Le juge de Louisiane a déjà rendu une ordonnance disant que Psaki et d’autres responsables gouvernementaux peuvent être déposés. Cette ordonnance fait l’objet d’un appel.

Psaki a été autorisée à déposer une opposition distincte en Virginie parce qu’elle vit dans l’État et y serait déposée.

Davis, cependant, a déclaré que cela n’avait aucun sens pour lui de se pencher sur la question de savoir si le témoignage de Psaki était pertinent alors que le juge de Louisiane était plus familier avec l’affaire.

Il a également déclaré que Psaki n’avait pas montré à quel point le fait d’assister à une déposition dans son pays d’origine serait un fardeau excessif.
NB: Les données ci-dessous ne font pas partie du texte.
In the rows, 128 means zero.
Each path below is one point turned by a fixed rotation once a step. After each direction that follows a path, write how fast that rotation turns it, in degrees per step (0 if it stays still).
Each turn is a multiple of 5 degrees from 10 to 175, or 0.
Each row of a path follows its step; steps can be skipped.
path 1
step 3: [128 135 119 120 133 147 143 124 132 121 128 128 116 137 135 136 131 121
 131 140 127 118 138 130 120 125 119 120 123 138 119 134 120 133 110 128
 118 122 127 132 133 139 132 129 132 125 135 141 123 147 117 133 110 138
 122 130 135 126 124 126 137 117 141 127 140 126 129 128 117 139 126 125
 127 124 127 122 138 127 128]
step 9: [143 129 125 123 114 126 120 115 141 119 137 130 136 113 138 118 125 115
 134 128 130 126 140 126 114 128 119 136 117 130 130 123 136 121 127 128
 134 120 139 143 122 133 118 130 138 136 128 123 131 116 134 139 133 132
 131 121 128 129 133 145 141 131 135 132 130 121 113 131 134 136 131 121
 142 128 133 127 122 127 132]
step 10: [142 125 121 121 124 129 128 134 132 111 134 148 122 108 129 139 122 116
 121 127 128 129 125 125 130 126 117 126 114 130 135 129 120 123 119 129
 114 137 117 117 123 116 133 126 142 131 136 126 117 123 131 125 133 119
 127 130 121 136 131 119 130 129 133 126 124 108 120 111 120 128 128 128
 135 129 128 134 132 131 133]
step 24: [123 133 138 131 124 130 136 124 146 132 135 126 126 135 120 125 137 135
 138 110 119 109 127 130 138 132 125 149 132 130 136 134 121 137 125 131
 129 120 130 131 132 128 122 122 130 126 121 129 124 125 137 137 132 137
 116 134 139 128 143 134 131 115 117 126 140 122 142 124 127 140 126 134
 131 141 128 124 128 139 140]
step 33: [124 124 136 125 111 146 134 129 126 120 121 123 114 124 137 113 120 134
 129 121 127 124 130 125 133 122 132 136 125 126 129 153 137 124 132 128
 117 135 131 134 131 121 117 130 132 130 122 126 116 129 130 139 116 129
 120 132 119 122 128 126 121 121 122 122 128 124 133 124 121 113 135 123
 114 119 123 141 144 131 136]
step 34: [129 129 130 129 115 139 142 131 137 129 133 112 117 125 120 121 135 129
 126 138 122 118 129 131 133 142 133 125 124 131 126 131 144 125 119 111
 130 134 122 135 127 141 141 127 128 113 119 149 129 133 125 125 129 135
 127 136 110 116 126 120 120 128 131 118 123 118 129 135 128 133 135 124
 128 135 137 128 124 122 132]
step 35: [122 128 126 119 130 141 139 128 131 132 130 126 136 128 125 128 124 125
 133 131 139 132 143 121 135 134 116 124 135 129 129 131 119 128 121 141
 136 130 128 150 125 135 147 127 131 123 115 118 136 124 126 122 128 133
 127 128 121 125 126 127 127 122 133 121 153 115 117 127 135 140 122 121
 119 119 139 111 130 127 128]
step 40: [118 129 131 123 120 133 125 121 124 138 119 128 134 118 138 120 132 115
 128 130 125 135 129 120 131 132 119 144 133 122 121 128 122 134 128 135
 136 132 140 117 135 123 120 126 153 139 125 140 138 127 134 129 125 121
 125 127 136 121 136 115 137 132 124 129 133 112 124 135 121 143 134 121
 127 138 131 145 120 129 136]
step 46: [137 125 128 127 127 135 131 134 134 112 118 129 124 115 117 123 114 132
 126 133 119 133 131 134 144 125 122 122 126 136 131 125 132 135 141 111
 126 134 119 133 123 112 132 136 141 126 135 129 121 132 120 119 121 122
 130 139 128 130 122 127 126 121 126 143 142 119 107 121 134 121 139 132
 123 141 127 127 122 130 129]
Directions:
[127 129 130 128 128 128 129 127 125 127 132 128 127 125 128 126 127 129
 128 127 127 127 127 126 128 127 126 130 126 126 127 129 128 124 125 126
 130 125 128 128 127 131 127 125 128 129 123 129 126 128 126 127 129 126
 128 126 129 127 131 130 126 127 131 127 127 124 126 131 125 126 124 130
 127 130 128 129 129 130 129] => 45
[124 128 129 127 126 131 127 127 125 131 129 130 128 127 129 127 130 127
 128 129 128 127 131 128 128 124 129 128 131 127 129 126 129 125 130 129
 129 127 125 128 129 127 130 126 122 128 130 123 129 129 129 128 128 130
 125 128 126 129 127 131 132 127 129 127 130 129 128 129 129 126 126 129
 129 126 126 127 128 131 128] => 120
[128 128 131 128 127 127 128 127 128 130 125 127 128 125 126 127 129 127
 125 128 128 126 131 127 128 128 126 130 132 126 129 126 128 131 126 126
 130 127 130 131 126 133 125 131 128 129 129 125 129 124 128 126 131 130
 129 124 131 126 125 125 129 127 128 126 128 127 131 128 127 128 128 127
 129 127 131 129 129 128 129] => 140
[126 128 127 126 129 128 126 125 128 129 128 128 129 129 128 130 128 127
 128 129 130 126 124 132 129 128 128 131 125 129 127 129 125 127 128 125
 131 128 129 127 130 129 127 130 127 130 125 128 131 126 130 130 129 129
 131 127 126 124 126 130 129 126 129 125 130 127 129 129 129 130 131 127
 127 131 124 125 127 129 126] => 140
[130 132 132 127 127 129 127 126 128 131 127 129 130 130 130 126 127 128
 127 129 129 128 126 125 130 131 132 128 129 127 123 128 128 127 128 128
 126 126 129 131 127 125 129 129 129 128 128 129 128 126 133 127 129 128
 127 124 128 129 132 129 131 131 129 128 130 127 126 126 129 129 126 128
 126 129 128 126 129 127 127] => 140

En fait, il a dit que si Psaki avait peu d’informations à fournir, comme elle le prétend, cela ne devrait pas être un fardeau du tout.

« Combien de temps faut-il pour préparer un témoin à la déposition alors qu’il n’a vraiment rien à dire ? » a demandé Davis.

L’avocat du ministère de la Justice, Indraneel Sur, a indiqué qu’il ferait appel de la décision de Davis auprès d’un juge de district d’Alexandrie et a demandé au juge de suspendre sa décision pour lui laisser le temps de le faire, mais Davis a refusé.

Le procès intenté par les procureurs généraux du Missouri et de la Louisiane accuse le président Joe Biden, l’ancien responsable fédéral de la santé Anthony Fauci et d’autres de conspirer avec des sociétés de médias sociaux pour restreindre la liberté d’expression en censurant les opinions conservatrices sur la réponse au COVID-19 et d’autres problèmes.

Le Missouri et la Louisiane disent vouloir plus d’informations sur les déclarations faites par Psaki lors de conférences de presse au cours desquelles elle a exhorté les plateformes de médias sociaux à faire un meilleur travail pour bloquer la désinformation sur leurs sites. Dans un briefing, par exemple, elle a déclaré que l’administration signalait les publications problématiques aux entreprises de médias sociaux.

“Nous communiquons régulièrement avec (les entreprises de médias sociaux) et elles comprennent certainement ce que sont nos demandes”, a-t-elle déclaré.

Le Missouri et la Louisiane disent qu’ils veulent savoir de Psaki qui, au sein de l’administration, s’engageait avec des sociétés de médias sociaux et ce qu’ils demandaient.

Les avocats de Psaki affirment que les États ont déjà obtenu l’essentiel de ce dont ils ont besoin à partir d’e-mails et d’autres documents qui leur ont déjà été fournis.

Onze avocats ont assisté à l’audience de vendredi ; Psaki ne l’a pas fait.